Supreme Court of New York, Second Department

August 7, 2013

The People of the State of New York, respondent,
v.
Antonio Gil, appellant. Ind. No. 11-00328

Steven A. Feldman, Uniondale, N.Y. (Arza Feldman of counsel), for appellant.

Francis D. Phillips II, District Attorney, Middletown, N.Y. (Andrew R. Kass of counsel), for respondent.

MARK C. DILLON, J.P., RUTH C. BALKIN, THOMAS A. DICKERSON, SYLVIA O. HINDS-RADIX, JJ.

DECISION & ORDER

Appeal by the defendant from a judgment of the County Court, Orange County (Berry, J.), rendered December 13, 2011, convicting him of criminal possession of a weapon in the second degree, upon his plea of guilty, and imposing sentence.

ORDERED that the judgment is affirmed.

In November 2011, the defendant agreed to plead guilty to one count of criminal possession of a weapon in the second degree, in satisfaction of a multicount indictment. On the day the defendant pleaded guilty, the court told him that a condition of the plea agreement was that he waive his right to appeal. The court did not, however, explain the right to appeal until the date the defendant was sentenced, more than a month after the defendant pleaded guilty, and only after the sentence was actually pronounced. Also, the defendant's written waiver of the right to appeal was executed after the pronouncement of sentence. These circumstances do not establish that the defendant knowingly, voluntarily, and intelligently agreed to waive his right to appeal as a condition of his plea of guilty.
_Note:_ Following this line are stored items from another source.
Below is a small trained network, with its code and all its weights. Each question gives an input and a target symbol and asks what happens when units are switched off, that is, made to give their printed mean instead of their output.

import numpy as np


def w(rows, s, z=0):
    codes = np.array(rows[::2]) - 128.0
    scale = np.full(codes.shape[1], s)
    scale[-1] = z or s
    return codes * scale


def norm(h):
    return h / np.sqrt((h * h).mean(-1, keepdims=True) + 1e-5)


def f(y):
    return y / 2 * (1 + np.tanh(0.7978845608 * (y + 0.044715 * y**3)))


def softmax(a):
    e = np.exp(a - a.max(-1, keepdims=True))
    return e / e.sum(-1, keepdims=True)


def log_softmax(a):
    a = a - a.max(-1, keepdims=True)
    return a - np.log(np.exp(a).sum(-1, keepdims=True))


def net(x, mask):
    ids = ['ΘΣΦαβγδτ'.index(c) for c in x.split()]
    T = len(ids)
    res = E[ids] + P[:T]
    q, k, v = (norm(res) @ M[0].T for M in (Q, K, V))
    z = softmax(np.where(np.tri(T) > 0, q @ k.T / 3**0.5, -1e9)) @ v
    res = res + np.where(mask[0], z, O[0][:, -1]) @ O[0][:, :-1]
    y = f(norm(res) @ A[0][:, :-1].T + A[0][:, -1])
    res = res + np.where(mask[1:13], y, B[0][:, -1]) @ B[0][:, :-1]
    return log_softmax(norm(res)[-1] @ U[:, :-1].T + U[:, -1])


Q, K, V, O, A, B = {}, {}, {}, {}, {}, {}
E = w([
[83,136,153,87,43,66,76,153,99],'Θ',
[60,126,142,159,95,144,127,106,194],'Σ',
[147,149,183,169,69,119,148,75,151],'Φ',
[112,96,164,185,166,141,74,74,93],'α',
[79,88,123,190,111,170,146,82,76],'β',
[169,105,156,182,107,97,250,140,46],'γ',
[176,85,62,130,196,13,103,67,234],'δ',
[47,167,210,191,121,97,159,145,80],'τ',
],0.021)
P = w([
[66,26,196,128,199,129,180,155,21],'0',
[48,147,13,152,129,58,82,32,130],'1',
[87,127,2,170,121,82,126,70,103],'2',
[126,123,48,175,96,113,115,100,88],'3',
[147,111,106,154,99,117,89,122,86],'4',
[166,95,170,147,134,121,61,112,83],'5',
[161,49,138,190,106,168,137,130,86],'6',
[131,20,184,171,93,119,116,61,107],'7',
],0.0086)
Q[0] = w([
[106,138,168,144,189,188,143,173,187],'H1',
[188,237,70,125,142,146,117,108,63],'H1',
[137,254,52,75,90,219,63,127,148],'H1',
],0.0084)
K[0] = w([
[102,86,115,28,74,2,140,16,72],'H1',
[23,153,55,160,95,14,134,84,154],'H1',
[208,217,5,203,93,127,64,69,143],'H1',
],0.0066)
V[0] = w([
[84,242,191,179,170,111,195,172,185],'H1',
[197,10,149,88,74,25,179,91,198],'H1',
[86,57,146,150,173,211,154,82,217],'H1',
],0.014)
O[0] = w([
[165,184,157,188,70,65,175,253,163,253],'H1',
[203,181,149,67,118,190,157,63,190,111],'H1',
[197,147,82,120,80,246,81,254,75,230],'H1',
],0.0091,0.0039)
A[0] = w([
[84,191,203,165,104,202,76,142,113,103],'N1',
[92,198,173,72,114,134,182,187,196,101],'N2',
[54,141,135,82,44,163,84,164,241,116],'N3',
[150,92,143,202,110,110,107,189,171,114],'N4',
[61,112,149,136,137,116,161,41,143,221],'N5',
[112,197,119,211,122,175,86,59,179,183],'N6',
[111,182,111,121,108,223,65,69,140,134],'N7',
[189,114,96,79,74,186,118,51,105,252],'N8',
[171,127,178,232,158,154,78,77,135,163],'N9',
[34,172,129,175,93,200,140,101,113,128],'N10',
[179,129,74,8,144,235,119,90,142,93],'N11',
[151,107,169,147,24,98,135,71,84,141],'N12',
],0.013,0.0045)
B[0] = w([
[120,94,160,185,153,124,121,87,145,202],'N1',
[178,154,84,151,125,81,134,113,157,160],'N2',
[156,53,191,111,104,147,181,120,107,188],'N3',
[121,97,160,94,147,149,101,71,163,216],'N4',
[151,114,148,75,103,141,121,206,148,218],'N5',
[184,88,117,180,123,114,102,146,120,192],'N6',
[146,111,124,85,161,179,94,148,92,187],'N7',
[155,143,103,42,110,192,147,83,98,219],'N8',
[90,93,122,127,123,96,161,59,80,194],'N9',
[69,141,100,187,112,109,170,93,145,191],'N10',
[88,130,134,97,170,80,102,63,253,155],'N11',
[92,238,119,176,120,145,149,84,65,248],'N12',
],0.019,0.011)
U = w([
[103,104,104,50,66,88,168,159,43,237],'Θ',
[125,52,169,186,87,253,117,170,165,43],'Σ',
[197,163,88,148,143,137,113,30,142,147],'Φ',
[55,52,64,144,194,168,88,108,22,3],'α',
[19,76,33,148,172,191,112,117,70,48],'β',
[215,141,117,144,170,122,238,140,55,52],'γ',
[72,161,120,69,188,148,97,131,190,250],'δ',
[61,93,130,225,111,65,133,136,130,157],'τ',
],0.0053,0.0021)

Each question gives the input, a string of symbols that net reads in full, and the target symbol t.
The units are the heads (3 rows each of Q, K, V and O) and the neurons (one row each of A and B). Each row of codes is followed by its name. A weight is (code - 128) times the scale printed after its matrix; where a second scale follows, it is the last column's (O, A, B and U).
mask holds one flag per unit, heads first, then neurons. A switched-off unit (its flag False) gives its mean, the last column of its rows in O or B, instead of its output. The means were averaged over made-up inputs and are rounded, as every weight is.
A unit's drop is (log p(t) with every unit on - log p(t) with that unit switched off) / (log p(t) with every unit on - log p(t) with every unit switched off).
The circuit of an input: a set's keep is (log p(t) with only the set's units on - log p(t) with every unit switched off) / (log p(t) with every unit on - log p(t) with every unit switched off). Starting from the 12 units with the biggest drops (on a tie, the unit counted first), units are removed one at a time, each time the one whose removal leaves the highest keep (on an exact tie, the one counted first), for as long as the keep stays at least 0.8.
units of the circuit, in order: the units of the circuit, biggest drop first
k most important neurons: the k neurons with the biggest drops, biggest first
drop of u: that unit's drop, to one decimal
input Θ τ γ Φ α, target Θ: units of the circuit, in order -> (H1; N5; N4)
input Φ Θ τ Σ Σ Θ, target Σ: units of the circuit, in order -> (H1; N9)
input δ Φ γ Θ τ τ, target τ: units of the circuit, in order -> (H1)
input Θ β Φ α β Θ Θ Φ, target Θ: units of the circuit, in order -> (H1; N5; N1; N4)
input τ Φ Θ, target τ: 2 most important neurons -> (N8; N5)
input Σ β τ, target Σ: units of the circuit, in order -> (H1; N12)
input τ Σ Σ β, target τ: 2 most important neurons -> (N8; N7)
input Θ Θ Θ Φ, target Θ: 2 most important neurons -> (N5; N1)
input Σ δ δ, target δ: 2 most important neurons -> (N11; N6)
input Θ Θ Σ, target Σ: 2 most important neurons -> (N5; N6)
input τ Θ Σ δ, target τ: drop of N12 -> -0.1
input τ Θ Φ α τ α, target τ: drop of H1 -> 0.4
input Θ Θ Φ τ Θ δ γ β, target Θ: drop of N4 -> 0.1
input τ Σ Φ Φ Φ β τ Φ, target τ: drop of H1 -> 0.7
input τ Θ τ Φ Σ, target τ: units of the circuit, in order -> (N8)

Accordingly, the appeal waiver may not be enforced (see People v Bradshaw, 18 N.Y.3d 257, 265; People v Lopez, 6 N.Y.3d 248, 256; People v Bouton, 107 A.D.3d 1035, 1036-1037).

Nonetheless, the defendant's contention that the sentence violated the Eighth Amendment prohibition against cruel and unusual punishment is unpreserved for appellate review (see People v Gonzales, 101 A.D.3d 1149, 1151), and, in any event, is without merit (see People v Khan, 89 A.D.3d 750, 751-752). Furthermore, the sentence imposed was not excessive (see People v Suitte, 90 A.D.2d 80).

DILLON, J.P., BALKIN, DICKERSON and HINDS-RADIX, JJ., concur.